And yet, like the audience I saw it with, I laughed out loud. Frequently.

In terms of its satirical tone, THE DEATH OF STALIN is reminiscent of Stanley Kubrick’s classic DR. STRANGELOVE OR: HOW I LEARNED TO STOP WORRYING AND LOVE THE BOMB (1964). Whereas STRANGELOVE made people laugh with a story about nuclear annihilation, THE DEATH OF STALIN takes the ruthlessness of Russian politics in the days following Stalin’s death and presents a story that somehow gets its audience to howl with laughter.

The story opens in Moscow in 1953, and we see a nation living in mortal fear of its leader, Joseph Stalin (Adrian McLoughlin). In fact, the people are so frightened, that when Stalin requests a recording of a concert held earlier that evening, and the petrified producers realize the concert was not recorded, they call everyone back into hall to play the concert again and this time record it. Since most of the patrons had left, they round up people off the street to fill in the empty seats.  To calm the people, the producer says, “Everything’s fine.  No one is going to be killed.”  But the conductor panics, slips, falls, and dies.

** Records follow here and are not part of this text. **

In the rows, zero is written as 128.
The rows of X fall into 3 groups, and each row is roughly a mix of its group's hidden directions.
X (81 x 11):
[[120  88 172  77 117 115 113 116 135 106 118]
 [141 133 116 130 140 137  84 157 152  86 172]
 [128 184  91 107 128 135 156 144 122 152  98]
 [ 84 129 135 131 132 146 136  68 125 103  99]
 [119 145 139 183  96 127 153 119 105 148  92]
 [122 143  90 181 133 158 152 146 142 156 142]
 [138 159 159 110 107 108  96 113  87 102 155]
 [141 132 123 113 155 125 170 154 146 155  75]
 [117 139 125  65 159 123 117 117 163 124 156]
 [115 104 154 170 150 135 127 128 127 166  79]
 [134 123 133  97 101 130 114  92 133  83 175]
 [130 173 103 135 147 131 162 162 116 147  87]
 [106 134 167 129 140 139 128 133 129  64 161]
 [142 104  95  72 159 122 138 125 135 164 137]
 [130 129 129 133 100 137 177 131 152 179  97]
 [126  91 140 110 155 135 180 119  83 125 125]
 [154 169 161 114 110 144 125 164  93 156 129]
 [165 143  84 117 129 131 135 168 158 142  95]
 [145  92 121 187  94 130 135 156 110 139 124]
 [144 191 111 142 137  89 145 113 112 109 124]
 [149  70 137  94 125 124  93 147 134 103 144]
 [132 140  85 163 171 154 119 167 131 123 141]
 [104 204 122 144 142 134 134 109 143 127 130]
 [129 132  88 158 169 149 100 157 126 106 155]
 [111 154 161  98 160 139 131 106 110  77 128]
 [160 173 144 114 142 136 138 172 102 151 107]
 [ 97  81 147 139 147 162  97 132 116 120 162]
 [131 130 175  95  76 108 127  98 115 134 126]
 [131 164 123 132 142 135 147  98  82 138  78]
 [158 144 118 144 110 155 159 136 123 189 117]
 [112 174 145 136 113 127  84 127 167  96 138]
 [107 122 172 114 106  96 152  76 117 128 121]
 [117 159 141 114 143 126 137 111 114  58 109]
 [ 98 131 134 138 173 102 114 158 129 126  76]
 [117 131 153 124 122 109 186 104 136 158  89]
 [ 78 104 114 151 170 104 122 149 128 125  99]
 [169 129 145 110  88 147 113 105 141 171 149]
 [136 100 126 177  80 121 134 142 122 161 106]
 [121 114 127 121 136 116 182 119 158 157  79]
 [126  70 145  81 116 126 115 123 153 126 103]
 [121 151 159 165 113 137 131 116  87  95  90]
 [137 124 130 200  95 136 122 151 110 116 123]
 [121 131 165 119 118 149 118  62 129 104 107]
 [141 103  98 162 122 131 160 165 116 138 172]
 [110 134  65 105 116 119 142 144 130 127 173]
 [109  95 125 101 113 112  90 101 147 109 172]
 [116  62 164 116 112 120 150 138 135 121 152]
 [101 138 120 155 168 120 143 156 118 136  73]
 [126 152  87 150 135 140 177 159 112 156 112]
 [110  85 115 116 130 105 102  91 149  84 137]
 [157 141  97 131  96 154 164 132 122 169 157]
 [133 169 111  94 176 142 108 120 125  94 145]
 [159 101 126 146 114 128 122 159 137 189 151]
 [122 102 159 111  65 137 109 106 128 140 150]
 [ 91 136  78 114 115 137 155 100 121 100 156]
 [114 152 148 161  98 136 173 110 117 170 135]
 [ 90 169 108 105 138 135 143  98 122 105  88]
 [164 113 135 108  99 122 107 132 137 115 191]
 [124 137 117 126 102  85 114  76 133  88 143]
 [161  98 137 165 131 125 130 175 127 168 143]
 [123  71 110 104 127 129  89 123 158  98 130]
 [108 121 163 126 123 118  95  96  95  97 168]
 [107 152 173 120 130 134 107 117 130  66 132]
 [127 185 107 174 109 130 117 122 133 150 103]
 [116 176 140 128 105 122  77 119 165 112 118]
 [132  71 119  93 104 137 100 130 165 122 119]
 [111 177 115  92 172 133 135 110 150 126 150]
 [114 121 100 171 139 163 100 142 125 120 176]
 [115 146 146  83 174 138 141 105 109  91 134]
 [110 108 141 126 106 148 128  62 127  96 148]
 [104 141 156  67 155 124 129 101 142 106 134]
 [168 125 154 144 118 137 148 133 109  75 162]
 [122  78 173  89 117 150 120 140 130 149 113]
 [ 91  63 140 125 145 134 141 105 152 130 116]
 [ 95 131  71 145 143 127 169 155 114 126 135]
 [129 168  84 122 113 151 170 128 119 164 118]
 [104 181 147 120 159 141 130 111 129  83 142]
 [135 159  94  80  93 136 126 109 141 154 152]
 [106  74 111 143 118 160 142 128 168 154 126]
 [103 114 191 122 109 125 136 111 115  89 111]
 [ 96 115 186 144 113 130 159 119 113  93 129]]

Here is one row of each group, with its name. Which group are the others in?
[168 120 187 140 143 115  99 152 130 120 110] | C
[108 133 124 174 125 152 176 127 136 172 129] | L
[110 126 166 121 101 115 145  95 112 144  74] | V

[134 142 122 198  90 132 110 151 131 125 125] | V
[101 102 157 120  96 104 127  72 127 113 141] | L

They send for another conductor, whisking him out of his apartment in the middle of the night, amidst the evening raids by Soviet troops to extract citizens and execute them. The conductor expects to be shot but instead is gleefully brought to the auditorium where he conducts the orchestra in his pajamas.

Such is life in Stalin’s Soviet Union.

When Stalin dies, his inner circle of ministers scramble to fill the power void, as folks like Lavrenti Beria (Simon Russell Beale), Georgy Malenkov (Jeffrey Tambor), Vyacheslav Molotov (Michael Palin) and Nikita Khrushchev (Steve Buscemi) jockey for position to become the next in power, which often means making sure they’re not next in line to be shot.

What they do, who they team up with, and how they try to outsmart one another makes up the remainder of the film, and of course, students of history know who ultimately prevailed in this power struggle.

THE DEATH OF STALIN is a sharply written and very well-acted dark comedy that had me laughing in spite of the lurid tale it tells.

One of the reasons it resonates so well is due in large part to current events.  Russia is in the news an awful lot lately, mostly because of the antics of its leader Vladimir Putin. THE DEATH OF STALIN provides an open look into the ruthlessness and brutal history of Russia. It also shows what life is like in a country where all the power is held by one man.  It’s not a pretty picture. Not in the least.

It also resonates here in the United States where the present administration is making great strides to operate outside the traditional political landscape, to the point where it’s almost celebrating the realm of dictators, leaders like Putin. THE DEATH OF STALIN shows why such leaders are simply not to be celebrated.

The biggest reason the movie works, however, is that the biting humor is on target throughout. The aforementioned concert sequence is hilarious, while later elements, the moving of Stalin’s body, for instance, are just as uproarious. The film highlights the ridiculousness of certain situations without ever become ridiculous. People don’t act silly here. They act dead serious, knowing that they could be shot at any moment. Position and power do not matter. No one is safe. In fact, so many people are shot in this movie, so casually, it almost becomes a running gag.

Steve Buscemi is perfect as Nikita Khrushchev.  His silly demeanor had disarmed his associates, Stalin included, but his meticulous note taking and serious thoughts on his country put him in prime position to become the next Soviet leader. Buscemi is hilarious in the role, which is seeped in seriousness,.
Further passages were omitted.